Андрей снова остался один, но думать о предстоящей ему работе уже не мог. Давала себя чувствовать усталость после долгого переезда. Постояв с минуту посреди комнаты, он потянулся и пошел в сени, где в дубовом бочонке была вода.
3
В самом углу ревкомовской канцелярии, за конторским обшарпанным столом с продранной клеенкой, сидел пожилой человек в коричневом пиджаке и что–то писал на клочке бумаги.
- Предревкома вы?
Человек, перестав писать, поднял голову. В его тусклых глазах отразился испуг.
- Я. Что вы хотите?
Андрей с минуту бесцеремонно рассматривал председателя ревкома. "Однако неказистый же у него вид!" - подумал он и небрежно поднес руку к папахе.

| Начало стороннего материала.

Each row below holds a small network's activations on one input, seen along a few directions.
In each table, some parts of the input vary, and every possible input appears once, in random order.
Descriptions start from the smaller parts, as in this example, which fits no table here: ring(8) and (point or ring(11) or (values(3) and line(4))).
Shared parts are said once, and a part with two or three values counts as separate values.
In the rows, zero is written as 128.

Other details of the inputs vary at random and push rows far along three fixed directions, the same in every table; ignore that.

Rows:
r1: [113 114 141 121 142 167 138 101 167  70  98 127 149]
r2: [127 165 148 150 126 136 118 111 102 144 108 125 107]
r3: [115 141 128 107 111 140 142 130 135 140 118 127 114]
r4: [109 127  96  70 156 144 141 122 185 136 109 125 187]
r5: [127 164 137 144 121 109 121 122  91 130 100 114 130]
r6: [116 107 101  94 115 170 122 105 158 113  81 116 141]
r7: [157  94 149 167  98 126 124 117 102  79 139 152 105]
r8: [128  98 102 153 105 121 123 100 126 105 159 117 148]
r9: [141  90 121 139 120 120 105 142 116 147 146 132 109]
r10: [138 170 130 136 134 113 127 112  97 121 113 121  99]
r11: [118 116 117 130 114 154 118 105 143 118  88 103 142]
r12: [112 149 117 105 142 130 129 114 149 128 107 119 163]
r13: [143 106 149 194 105 127 120 116 109  81 138 148 115]
r14: [134 155 167 136 117 139 147 143  88  99 106 144 108]
r15: [131 161 129 125 115 115 123 126  82 129  99 131 116]
r16: [138 105 119 141 132  94  99 128 116 132 154 133 125]
r17: [121 135 118 117 150 114 122 125 127 128 100 119 119]
r18: [123 148 115 117 131 129 156 122 121 132 121 119 140]
r19: [133 149 126 130 129 110 126 125  86 128  92 126  99]
r20: [128 154 145 130 108 126 140 118 105 138 109 127  82]
r21: [110 135 117 109 158 114 130 155 144 147 115 112 156]
r22: [129 109 128 157 126 129 120 126 125 143 172 124 117]
r23: [136 156 148 127 118 122 119 154  88 163 121 133 107]
r24: [134 159 175 158 123 129 148 140 103 101 104 132 122]
r25: [114 134 131 109 148 149 116 117 157 140 100 114 140]
r26: [131 137 150 121 127 141 146 147 134 103 109 152 129]
r27: [113 119 100  63 162 139 148 114 180 124 122 123 150]
r28: [136 104 111 158  86 103 122  96  97 102 145 135  98]
r29: [109 123 104  73 169 135 143 110 186 122 124 117 150]
r30: [134 147 131 115 140 141 123 118 140 137 120 118 110]
r31: [137 163 147 142 119 126 132 146  92 170 127 133 119]
r32: [136 172 121 126 115 123 134 125  86 123 113 128 110]
r33: [130 164 140 101 167  90 131 172 110 178 147 145 119]
r34: [141 156 172 152 133 123 141 132 111 102 101 146  97]
r35: [132 176 130 146 122 118 132 121  94 124 113 112 124]
r36: [128 129 154 127 130 154 139  96 137  69  87 130 119]
r37: [134 163 140 129 106 139 124 121  92 144 107 135 107]
r38: [127 103 104 132 161 103 111 160 151 150 198 131 150]
r39: [101 145 123 106 145 110 148 146 156 143 133 116 148]
r40: [100  93  97  89 153 174 118 100 206 117  88 105 163]
r41: [141  83 110 149  91 140 105 111 126 127 139 125 146]
r42: [132 169 141 151 127 141 124 116 104 137 114 115 100]
r43: [143  43  80 166  87 104  88 130 106 111 186 142 138]
r44: [132 110 106 171  77 110 132 103  94 107 144 129 121]
r45: [129 105 122 150  98 123 134 139 125 148 163 129 124]
r46: [144 110 114 165 103 106  98  88  96 106 145 137 113]
r47: [130 130 129 121 117 150 110  80 135 111  80 114 115]
r48: [103 149 122 127 139 116 141 118 137 126 119 120 123]
r49: [142  82 111 136 101 141 118  97 131 117 158 129 114]
r50: [135 153 183 123 177 103 148 193 129 147 145 149 111]
r51: [126 115 115 154 135 108 124 124 116 130 172 127 127]
r52: [132  89 142 145 133 124 129 160 164 110 164 145 162]
r53: [118 164 127 127 105 113 147 124  93 124 111 131 102]
r54: [144  53 103 155 107 121 117 149 139 154 223 135 149]
r55: [123 170 134 148 134 115 122 109  95 130 109 128 117]
r56: [116 144 130 108 133 150 125 117 157 142 106 116 153]
r57: [112 164 157 124 145 106 146 183 130 187 151 120 119]
r58: [135 171 143 148 113 139 128 123 102 137 113 109 114]
r59: [120 144 124  64 170 139 137 188 172 182 154 130 147]
r60: [126 131 147  97 137 152 152 143 153  98 104 144 142]
r61: [117 114 139 122 142 165 141 101 176  71  92 130 151]
r62: [122 130 148 110 140 156 158 139 148 101 104 132 155]
r63: [131  69 103 133 119 142  98 103 156 115 129 119 128]
r64: [119 126 116 106 132 154 136 133 148 145  90 113 145]
r65: [144  85 113 136 100 137  99  97 131 123 149 139 123]
r66: [131 127 148 100 148 144 148 135 164 100  98 148 132]
r67: [135 102 162 162 134 109 127 180 119 125 186 142 142]
r68: [101 138 129 112 139 146 140 115 168 136 111 114 125]
r69: [140 162 148 104 160 116 133 179 120 185 153 132 103]
r70: [139  72 107 118 108 143  97  99 151 117 133 129 135]
r71: [137 156 134 125 126 108 121 117  87 129  97 129 105]
r72: [140 107 130 144 123 119 100 124 126 147 162 138 115]
r73: [124 144 106 110 106 143 125  84 118 100  88 132 137]
r74: [127 130 148 111 140 152 160 142 155 103 102 136 155]
r75: [128 166 126 126 115 122 147 119  84 125 116 128 108]
r76: [140 114 125 124 150 112 126 201 140 195 206 135 145]
r77: [118 118 106  90 112 175 140  90 161 110 105 117 139]
r78: [109 121 125  94 144 137 136 122 181 140 125 120 123]
r79: [144  75 138 141 113 137 123 119 131  79 148 148 126]
r80: [134  90  94  92 159 109 117 157 168 146 189 137 152]
r81: [128  91 103 155 118 116  95 100 126 108 143 126 143]
r82: [112 139 117 129 152 120 123 127 126 130 101 116 131]
r83: [138  85 134 143 126 130 138 159 154 112 160 153 159]
r84: [128 159 156 113 167 111 142 169 125 185 158 126 100]
r85: [122 165 156 123 155 116 147 178 122 188 157 117 124]
r86: [138 172 122 140 117 123 142 124  88 128 111 120 122]
r87: [138  89  97 146 100 119 109 109 118 113 140 128 156]
r88: [130 160 151 147 112 130 118 124  98 143  99 111 120]
r89: [119 110 125 119 165  70 128 187 148 176 206 141 123]
r90: [141  96  99 173  90 114 113 113  85 111 130 125 130]
Description of these inputs: ring(6) and (values(3) or (values(2) and line(6))).
Changing only the ring(6) part turns r81 into r87. The same change can be made to r2. Which row results?
> r31
Changing only the ring(6) part turns r45 into r78. The same change can be made to r76. Which row results?
> r30
Changing only the ring(6) part turns r66 into r52. The same change can be made to r27. Which row results?
> r8
Change only the line(6) part in r25. List by row number the other rows that result.
> r2, r22, r40, r42, r68
Change only the ring(6) part in r36. List by row number the other rows that result.
> r1, r14, r62, r67, r79
Change only the line(6) part in r70. List by row number the other rows that result.
> r9, r20, r49, r65, r69
Change only the values(2) part in r40. List by row number the other rows that result.
> r82

Rows:
r91: [131 146 136  86 131 159 147 143 155 161 107 130 152]
r92: [101  55  70 103 145 116 100 150 203 157 191 110 200]
r93: [119 155 152 129 108 154 147 144 131 113  89 127 143]
r94: [146 157 147 143 134  78 122 189  61 198 168 145  58]
r95: [108 172 119 124 130 135 139  93 137 141 115 103 111]
r96: [127 151 142  87 142 106 156 138 121 139 105 144 109]
r97: [117 168 123 104 147 119 166 161 107 149 108 135 146]
r98: [125 165 123  93 122 135 142  90 114  88  80 143 128]
r99: [162  72 146 174  91 133 107 144 102 104 181 147  91]
r100: [157  89 139 205  95 119  87 119  98 143 174 129 121]
r101: [156  67 133 184  83 119 106 128 104  87 168 161  89]
r102: [148  73 128 193 104  81  92  95  92 104 167 139  95]
r103: [136 155 152  85 143 143 147 159 125 161 117 131  98]
r104: [126 173 131 117 177 101 134 134 127 130 108 115 139]
r105: [136 156 123 117 101 159 129 103 113 149  88 111 123]
r106: [104 188 122  76 179 109 123 128 137 149 101 125 129]
r107: [133 125 128 102 101 181 138  93 139 120  91 130 130]
r108: [150  74  96 198  66 113  71  68  87 101 152 132  74]
r109: [103  55  97 109 169 113 111 169 210 154 194 115 206]
r110: [131  30  99 117 139 155  88 105 204 111 171 118 147]
r111: [131 148 157 130 119 182 140  90 148  96  57 116 141]
r112: [107  57 104 110 159 125 102 170 219 163 193 122 201]
r113: [153 153 152 160 102 116 118 156  48 189 158 133  75]
r114: [132 178 148 103 171 106 160 179 123 124 119 139 140]
r115: [102 150  91 110 153 124 132 120 136 143 101 109 154]
r116: [162 165 136 166 109  77 137 152  40 131 153 146 103]
r117: [112 170 106 102 151 115 153 154 103 163 109 119 139]
r118: [107 156 133  87 190 113 124 130 160 127 114 131 146]
r119: [129 159  82 100 106 148 138  50 117  72  52 102 136]
r120: [169  73 135 214  41 151 101  92  87  77 150 143 118]
r121: [116 174 163 116 148 134 174 160 141 133 134 134 118]
r122: [122 143 111 107 108 180 111  45 139  97  50  93  95]
r123: [164  64 138 203  48 159 101  90  88  76 155 148 105]
r124: [116 151 103  74 148 122 128 114 134 124 113 132 136]
r125: [113 151 152 139 132 137 150 134 126 105  89 113 150]
r126: [114 171 139 101 135 120 162 170 116 160 110 122 148]
r127: [142  83  91 189  53 109 102 105  68 115 167 116 129]
r128: [115  48 116 119 142 141 115 167 215 128 183 133 202]
r129: [119 121 123 120 138 150 115  79 161  97  78 120 109]
r130: [115 165 129  99 101 163 152 115 136 124  66 118 149]
r131: [118 167 115 117 108 144 154  91 119 129 111 108 107]
r132: [125 133 136 113 102 155 151  58 135  42  41 132 110]
r133: [130 136 115 104  88 173 141  53 133  72  42 130  99]
r134: [111  51  99 110 181 119 132 180 204 127 192 141 208]
r135: [107 170 133 123 181 109 146 157 123 155 107 118 147]
r136: [108 159 126 136 115 168 146  37 151  76  66  96 120]
r137: [146 159 174 182 134  81 120 151  54 109 153 159  92]
r138: [142 162 196 158 174  77 133 223  85 182 169 159  68]
r139: [133 165 154 144 159  47 116 181  69 202 169 139  73]
r140: [116 135 140 138 119 164 155  77 160  72 101 117 131]
r141: [125  36 103 120 138 162  92 107 207 129 172 125 170]
r142: [116 164 140 120 154 125 166 171 115 124 106 138 146]
r143: [141  83  94 217  34 126  73  67  80 102 146 114 120]
r144: [161  70 152 193  97 130  98 125  98  98 174 139  88]
r145: [134  50  93 121 154 120 116 128 194  78 177 135 193]
r146: [120 182 143 102 161 131 125 159 138 206 113 112 129]
r147: [146 179 130 165 146  55 112 167  52 174 168 127  99]
r148: [120 173 157  92 170 113 149 168 128 117 119 156 130]
r149: [132 119 105  94 104 174 121  77 137 111  87 105 102]
r150: [116 183 147  93 148 128 178 158 137 165 137 131 121]
r151: [151  76 103 163  82  85 102 102  78 120 172 140  90]
r152: [131 176 185 160 147  75 154 246  67 186 176 144 118]
r153: [116  45 124  82 193 102 126 175 223 132 192 151 171]
r154: [123 152 168 113 143 180 144 113 149 115  72 123 126]
r155: [120  50  90  98 148 144  88 140 204 175 196 126 166]
r156: [107 170 114  90 112 158 142 115 136 144  68 101 144]
What do these inputs look like to the network?
> ring(6) and (point or ring(10))
Changing only the ring(6) part turns r151 into r153. The same change can be made to r105. Which row results?
> r111
Changing only the ring(6) part turns r119 into r147. The same change can be made to r113. Which row results?
> r155
List by row number the other rows that have the ring(6) part in common with r110.
> r100, r102, r104, r109, r112, r118, r129, r135, r136, r141
Change only the ring(10) part in r133. List by row number the other rows that result.
> r91, r96, r97, r98, r103, r107, r116, r126, r130
List by row number the other rows that have the ring(6) part in common with r93.
> r99, r101, r114, r120, r121, r123, r132, r142, r148, r152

- Мне необходимо с вами поговорить.
Председатель поискал глазами свободный стул и, не найдя, смущенно проговорил:
- Я вас слушаю, товарищ командир.
Андрей сказал грубовато:
- Мне надо поговорить с вами так, чтобы нас никто не слышал. Пойдемте в ваш кабинет.
Председатель поднялся и растерянно поглядел на Андрея.
- Мой кабинет занял начальник продотряда. Если у вас секретный разговор, мы можем выйти в коридор или во двор.
- Покажите, где ваш кабинет.
Невольно подчиняясь властному тону Андрея, предревкома боком вылез из–за стола и пошел вперед, указывая дорогу.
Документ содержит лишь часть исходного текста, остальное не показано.